Chapitre 4

– Alcydia?

– Oui?

Nous sommes à table autour d’un repas que j’ai laborieusement préparé en compagnie d’Atalane. Elle est bonne cuisinière mais on ne peut pas dire que ce soit mon cas.

Cela fait une semaine que j’ai discuté avec Maïli, Atalane et Farès. L’ambiance, au manoir, est moins tendue et je me suis remise à parler comme par miracle. Je n’ai toujours aucun souvenir, à peine quelques impressions floues, réminiscences de sentiments passés et perdus. J’essaye toutefois de lier une relation avec Maïli ; elle m’apprends à coudre et je suis plus douée dans cet art que pour la cuisine. Elle m’a demandé, une ou deux fois, de lui chanter des chansons. Je n’en connais aucune, ce qui a rendu l’exercice assez complexe.

C’est sur le chant qu’Atalane oriente d’ailleurs la conversation.

– Nous avons reçu un message de la Guilde des Saltimbanques, hier.

– Ah oui?

J’ai beau savoir que j’en ai fait partie, je ne me sens aucunement liée à cette guilde, la plus prestigieuse de l’Empire.

– Ils veulent… Que tu reviennes.

Etonnée, je lève la tête de mon assiette:

– Mais… Je croyais que Tasha s’était arrangée pour qu’on n’entende pas reparler de moi?

Ce fut Farès qui me répondit:

– On ne peut empêcher les gens d’en entendre parler. Les gardes, les conseillers… Même en faisant attention, nombreux sont ceux qui ont ouït dire de ta libération. Tasha l’aura étouffée le plus longtemps possible, mais la Guilde est l’une des premières à avoir été au courant. A vrai dire, depuis plus d’un mois, cela fait plusieurs fois qu’ils nous contactent. Mais avant, tu n’étais pas prête à… en discuter.

Je pouffe devant l’euphémisme ; depuis une semaine, mon moral a des hauts et des bas et il m’arrive régulièrement de rire bêtement.

– Et pourquoi veulent-ils mon retour?

– Ils s’imaginent que tu es toujours la chanteuse que tu as été.

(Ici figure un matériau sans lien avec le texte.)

rotation ticks, each row followed by its count of ticks
The counts run from 0 to 122.
[ 95 128 167 156 133 120 174 142 134 180 103 172 120 101 112 166 132  86
 126 136 135 127 140 181 149 176 124 126 118 132 161 122  83 155  91 162
 163 162 122 134 117 160 106 126 123 121 124 106 109 120]
77
[131 116 138 129 154 107 151 165 106 150 105 140 113 108 124 149 128  61
 120 124 106 109 146 202 128 173 110 118 107 110 142 107  94 144 108 140
 171 166 145 117 119 154  84 148 162  99 121  99  94 155]
22
[104 131 146 134 150 102 157 154  93 141  85 159 101  85 122 133 115 103
 123 133 110 123 150 198 142 169 101 127 129 133 154  89  94 123 114 145
 185 140 122 143 103 169 101 113 121  96 102 104 113 132]
93
[109 133 165 138 126 134 162 176 130 139 114 196  95  93 127 150 136  69
 120 128 120 109 132 181 122 149 125  98  95 139 126 120 126 154  88 155
 140 148 110 129  90 148 104 147 124 161  86  76  96 112]
65
[134 100 144 101 155 108 153 157 117 150 111 144 107 113 109 135 120  62
 104 128 108 110 154 204 139 164 103 132 109  99 137 114 102 133  97 151
 161 152 135 118 118 151  96 140 157  81 105 100  78 153]
31
[121 115 152 112 131  88 153 146 142 168 103 157 142 105 110 156 108  91
  92 156  96 112 146 189 145 185 105 147 107 104 126 110 115 147  79 154
 160 147 106 127  97 163 127 132 146  95  87 125  96 145]
45
[133 138 158 150 159  99 168 151 142 178  82 167 133  99 119 143 125  97
 115 125  92  99 148 188 139 167 102 137 135 112 159 111  89 138 100 160
 168 156 133 150 114 158 104 121 129 101 129 115 126 135]
95
[119 144 148 131 155 106 164 157 106 137  97 129 106 103 142 153 122  81
 112 123 104 110 140 213 133 161  99 102 112 117 135  97  83 141 110 140
 176 146 137 104 117 159  82 143 153 102  90  97 105 137]
21
[118 111 155 128 126 115 153 167 134 171 110 185 129 113 117 164 144  61
 101 142 108 124 142 180 128 181 124 117  97 120 132 117 108 175  88 157
 145 161 109 144  99 157 120 150 155 150 113 104 113 152]
63
[114 158 162 127 146 115 155 161 131 144  82 151 109 105 140 169 115  96
  98 159 111  92 121 185 146 152  99 116  94 128 110  93 118 152  89 158
 169 141 118 106  96 151  90 139 139 114  82 115 109 117]
119
[117 131 156 148 145 113 154 166  97 161  98 161 119  99 120 154 122  82
 123 155 109 137 127 184 129 189 108 115 105 127 136 108  81 144  98 139
 191 154 123 153 106 158 107 128 143 131 115 106 122 163]
4
[143 117 143 114 141 106 161 158 143 166 102 158 126 115 103 141 121  61
 110 118 114  92 157 187 137 153 106 144 111 103 152 126 120 132  79 167
 151 149 134 118 119 149  97 132 148  89 120 110  69 139]
32
[ 84 119 149 135 130 137 159 167  99 149 109 179  87  87 121 140 126  77
 132 138 136 127 140 195 140 162 122 116 110 148 140 117 101 148 113 154
 164 151 116 130  95 162  83 131 128 132 106  87  96 124]
75
[154 161 146 140 158 103 159 171 146 146  72 177 116 102 132 139 118  83
  95 109  86  78 144 193 128 134 100 116 122 109 137  94 108 136  98 146
 154 138 134 140 103 148  96 138 130 112 102 103 108 123]
105
[153 143 156 139 156  93 155 156 151 165  83 168 137 111 128 150 126  84
  96 121  84  91 147 193 130 160  98 125 122 109 145 100 106 140  90 150
 159 146 137 146 119 144 107 128 146  98 125 119 122 138]
104
[105 146 158 148 143 124 163 167 103 140  94 166 108  86 134 153 119  99
 123 149 113 116 117 189 134 167 108 108 104 142 133  98  88 136 103 147
 192 145 119 146  94 166  94 119 131 140  92  97 128 141]
3
[136 137 149 115 145 108 169 157 153 153  97 162 101 104 113 142 116  72
 114 113 119  81 147 183 139 129 108 135 117 123 155 117 125 128  78 173
 145 137 130 116 107 159  91 132 126  92  93 104  72 108]
33
[136 141 155 151 148 113 174 151 145 168  82 190 110  97 116 134 127  82
 126 109 121  94 157 186 132 146 117 130 131 132 173 119 113 119  89 160
 161 142 126 152 108 161  93 118 115 106 118  98  94 121]
91
[151 128 149 132 149 104 156 161 128 176  86 186 116 103 111 138 130  78
 116 126 108 104 158 192 130 170 108 138 130 130 172 102 122 116 100 156
 167 148 127 150 111 154  95 115 145  88 129 116  92 151]
99
[133 134 159 126 130 104 143 153 139 173  93 172 124 115 122 161 135  79
 103 164 112  97 137 177 147 157 106 140 112 136 139 101 141 135  73 170
 157 151 117 118 104 157  82 128 155  94 119 126  81 133]
117
[131 144 161 147 140 106 165 149 132 185  78 171 129  99 128 172 143  80
 134 137 122  97 129 166 132 165 119 117 121 152 169 107 107 127  91 159
 177 153 122 141 107 163  98 127 128 116 129 104 112 131]
10
[ 83 138 150 147 132 125 167 163 113 137 103 168 102  92 129 159 133  86
 110 142 112 127 135 200 138 167 113 107 100 138 127 111  90 170 105 145
 159 155 121 123  92 165 106 147 129 154  89  96 130 117]
70
[137 111 146 138 146 119 161 164 124 175  96 190 115 104 100 128 125  71
 118 112 110 110 157 195 134 164 109 138 130 119 170 126  97 132 104 157
 162 152 136 160 114 155 100 115 130 102 133 102  99 144]
90
[ 98 121 154 123 130 111 144 166 108 150 109 171 119  98 126 166 141  77
  95 161 104 135 131 195 130 190 118 124  89 125 115 107 106 170 105 141
 155 155  99 131  94 159 122 142 153 144  89  94 116 143]
62
[131 140 157 113 139 105 169 169 162 133 102 179 116  93 121 143 112  87
  89 130  89  97 145 192 123 148 106 126  95 104 115 108 123 148  75 152
 144 130 113 127  95 157 126 136 132 135  61  95 100 124]
47
[ 99 138 159 113 125 104 159 163 131 136  95 172 109  84 130 158 125 106
 105 160 106 111 135 178 132 155 106 131 103 137 117  93 120 137  88 160
 158 129  94 128  84 174 120 129 124 136  68 102 108 118]
52
[110 137 154 113 139 105 165 154 133 133  98 154  95  86 124 146 103  95
 113 136 123  91 154 195 151 137  94 132 110 130 142  93 121 122  92 160
 159 130 115 108 108 167  87 126 123  92  82 101  82 111]
34
[138 126 158 117 136 110 140 163 125 160 102 159 129 125 111 156 123  64
  91 158 107 113 132 185 137 170 102 135  89  97 117 108 117 161  79 150
 163 158 130 118 109 145  91 141 161 113 107 118  94 157]
121
[127 129 144 139 140 128 160 176  92 145 109 178 103  87 128 137 135  67
 132 128 119 116 129 184 117 164 115 112 117 146 143 102 109 122 108 143
 187 145 125 147 101 159  85 127 147 127 113  90  93 151]
8
[137 152 151 147 159 111 174 166 143 148  83 174 122  95 126 136 119  95
 103 102  89  90 150 202 129 148 102 115 128 110 146 103  91 133  93 154
 161 148 132 152 113 152 109 123 123 117 107 103 128 118]
96
[134 136 136 141 163 114 161 174 112 129  86 180 103  90 125 122 114  85
 106 108  94 102 145 213 131 148 103 111 124 113 130  95 101 125 108 140
 169 133 138 149 105 150  99 124 136 112  99  99 119 137]
97
[143 115 154 108 129  97 162 146 158 164 107 175 125 114 101 143 114  71
 103 138 111  97 154 190 134 161 116 152 114 106 141 117 140 132  68 171
 142 136 112 133  99 159 109 131 142  99 106 114  74 139]
41
[133 126 146 142 132 130 152 164 102 170 112 195 115 100 101 142 135  78
 128 147 130 126 129 175 123 180 125 127 119 147 140 121 114 132  87 158
 188 157 121 161  96 160 100 111 139 123 126 106  93 165]
0
[122 123 151 102 136 110 152 173 122 129 115 185  99  88 110 128 110  79
  94 137  96 113 136 199 125 156 102 133 100 112 110 106 131 142  87 150
 146 136 101 133  86 152 121 140 141 127  70  97  85 143]
48
[117 131 145 112 160 112 162 157 113 125 104 136 100  96 127 142 109  80
  99 123 101 104 154 214 135 149  93 118 105  94 125  95  98 150 102 147
 169 145 132 107 115 160 100 142 149 100  81 104  98 136]
30
[ 85 111 150 136 135 130 160 163 101 149 117 165 114  99 120 153 130  80
 102 132 113 141 145 206 137 180 125 116  96 118 126 120  91 175 106 142
 161 164 119 127  96 161 112 139 147 142 114  93 119 141]
71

– Vous ne leur avez pas dit que je ne me souvenais de rien?

Farès et Atalane échangent un regard que je ne parviens pas à décrypter.

– Si. Mais ils ne nous croient pas.

– Et, euh… Enfin… Je serais censée faire… quoi?

– Reprendre les cours de chant, les représentations publiques, parrainer les apprentis… Tu es une figure importante, une figure de Cour. La Guilde s’enlise, elle a trop prit part à la politique, a trop joué avec le feu. Elle s’est discréditée et certains de ses adeptes ont coupé les liens. Parmi eux, une minorité donne des cours de chant ou de musique. Les nobles leurs confient maintenant leurs enfants talentueux, plutôt qu’à une guilde dont ils craignent qu’elle ne s’en serve à des fins brumeuses. Ton nom, ton retour, ta libération font parler. On entend citer dans les tavernes tes plus beaux chants, tes plus belles œuvres. Tu as composé quelques chant, tu sais, et il est très dur de les chanter comme tu les chantais. Ils veulent se servir de toi, pour retrouver des mécènes, notamment.

– Je… Je ne suis pas sûre d’y tenir.

– C’est bien ce que je me disais.

Le ton de Farès est sans appel, comme une conclusion incontestable qui met fin à tout débat. Atalane, elle, ne semble pas vraiment d’accord.

– On ne va peut-être pas écarter tout de suite cette possibilité. Alcydia doit…

– Alcydia doit surtout se reposer, rester au calme. Cela fait à peine un mois qu’elle est libre, elle…

– Elle doit aller de l’avant, refaire sa vie, être heureuse. Elle ne peut pas vivre ici, dans sa bulle, indéfiniment!

– Dites, pourriez-vous cesser de parler de moi comme si j’étais absente?

Mon intervention coupe net leur échange et refait place au silence pesant qui nous devient par trop familier. C’est Maïli qui, à nouveau, le brise.

– Peut-être que… Qu’Alcydia pourrait en parler avec eux? Je veux dire, on ne peut pas savoir ce qu’ils veulent vraiment tant qu’on ne leur a pas demandé. Et puis, peut-être qu’ils voudront bien croire son amnésie s’ils la voient eux-mêmes…

Atalane et Farès échangent un regard inquiet mais résigné, puis Atalane interroge :

–          Tu le crois vraiment ?

Maïli opine du chef, et la discussion est close.